- Genneya Walton has signed with Strand Entertainment for management, with Jason Shapiro overseeing her career.
- Walton is currently starring as BB Urich in Season 2 of Marvel's Daredevil: Born Again on Disney+, which landed a renewal before Season 1 even finished airing.
- She continues to be represented by Paradigm Talent Agency for talent representation and align Public Relations for publicity.
- The signing adds Walton to a Strand roster that has been on an aggressive growth run in 2026, recently inking Sol Rodriguez and Ashley Benson.
Genneya Walton, the actress currently lighting up screens as BB Urich in Season 2 of Marvel’s Daredevil: Born Again, has officially signed with Strand Entertainment for management.
Jason Shapiro will oversee her career at the LA-based management and production company co-founded with Jeff Golenberg, which itself grew out of Silver Lining Entertainment.
Walton brings a strong résumé to the table.
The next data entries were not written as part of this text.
Every row gives one point. Examples show where two turns around zero, p and q, send a point. Write where each new point lands after one turn and then the other. Backwards means that the second turn is done in reverse. Each puzzle has new turns, and all numbers are rounded.

Turn p:
[21 50  1] -> [  0  53 -11]
[ 16 -27  -5] -> [ 21 -21 -11]
[-25  -3   9] -> [-16  -8  20]
[-20 -26 -34] -> [-22 -37 -19]
[13 22 15] -> [ 9 27  6]
[ -5 -15  14] -> [  7 -13  15]
Turn q:
[ 10   6 -23] -> [ 16  15 -13]
[-2 -8  8] -> [ -2 -10   5]
[-31  23  47] -> [-54   0  27]
[-12  -8  -8] -> [ -4  -8 -14]
[ 36 -13 -24] -> [45  4 -4]
Where do these land?
q, then p: [-12  -4 -12] -> [ -9  -7 -13]
q, then p: [-11  42   4] -> [-32  26  14]
q, then p: [26  8 34] -> [21 13 36]
q, then p backwards: [ 13 -40 -26] -> [ 32 -36  -8]
q, then p: [-17  -5  -1] -> [-11 -13  -3]

Turn p:
[ 20  18  -4 -14  -2 -34] -> [ 12  18 -10 -12   8 -36]
[  9  18   4   0 -53  -1] -> [ 12  30 -13 -18 -42   2]
[-25  -7   2   0  29 -29] -> [-27 -12  13  16  16 -28]
[15  1  8 17 27  8] -> [18 -4 17 17 21  6]
[-13 -17   1  16 -32  24] -> [ -6  -5  -7   8 -35  30]
[ -5 -40 -17 -17  -7  -9] -> [-12 -32 -33   1  -6  -7]
[  6  26  45 -21  43  36] -> [ 17 -13  60 -33  31  17]
[ -6   1 -40  17  -4   5] -> [-15  17 -27  19   9  17]
Turn q:
[ 21 -25 -16 -19 -38 -22] -> [ 25 -34  -5 -34 -24  -8]
[ 24 -31  14   2  14 -18] -> [ 29 -17  27  -1  17 -11]
[-26  28 -16  17  22  -7] -> [-24  12 -28  23  18 -11]
[-14  26  24 -21  14  21] -> [-26  39  12 -10   7   9]
[ -2 -19   7  44 -27 -14] -> [  8 -29   9  34 -29 -16]
[ 38  21 -12  11 -24  23] -> [ 34  22 -18   4 -32  17]
[-8 -5 -8  9 21 24] -> [-6  3 -2 17 17 25]
[-32   6   7 -43  17  -7] -> [-39   7   5 -34  24  -4]
Where do these land?
p, then q: [ 13 -89   2   6   4 -27] -> [ 36 -83  -1  25  -2   0]
q, then p backwards: [-15  28  -3  10 -17 -17] -> [-12  -5 -11   0 -21 -31]
q, then p: [ 23  34  -1   0 -13  37] -> [ 11  43  -5 -22  -4  27]
q, then p: [11 32 14 19 18  9] -> [ 7 40 16 11  9 -1]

She’s a series regular veteran from Netflix’s #BlackAF and Project Mc², and has logged major recurring roles on Never Have I Ever, 9-1-1 alongside Angela Bassett, and Extant opposite Halle Berry.
On the film side, she starred in the Storm Reid-produced Darby and the Dead for Hulu and appeared in Amazon’s holiday hit Candy Cane Lane with Eddie Murphy.
Much like the recent Brad Anderson–Cinetic Media pairing, this signing reflects a talent with serious screen credits finding a dedicated management home to fuel the next chapter.
Before acting, Walton started dancing at age six and performed alongside Janet Jackson on her comeback tour. She’s also trained in XMA and film stunts, a skillset that fits well inside the Marvel universe.
Strand has been signing aggressively in 2026. The company recently added Peacemaker actress Sol Rodriguez and Pretty Little Liars alum Ashley Benson to its roster, a pattern that mirrors moves seen elsewhere, like Isla Fisher’s pivot to Anonymous Content.
Walton continues with Paradigm Talent Agency for representation and align Public Relations for publicity.
Takeaways
Walton’s signing is a signal move. She’s entering her management relationship at exactly the right inflection point, a Marvel series regular with proven credits across Netflix, Hulu, Amazon, and Disney+. Strand, meanwhile, is building something intentional: a roster of screen talent with real range, not just name recognition.
The company’s 2026 signing pace suggests it’s in expansion mode, and landing Walton (multi-hyphenate, stunt-trained, and now in the MCU ecosystem) fits that strategy well.
What’s particularly notable here is the infrastructure Walton already has in place. Paradigm on the agency side and align PR on publicity, that’s a full team assembled just as her profile is rising fastest.
Could Walton’s stunt and XMA training open doors to more action-forward MCU or franchise opportunities? What does Strand’s 2026 signing pace tell us about where boutique management companies are headed in Hollywood?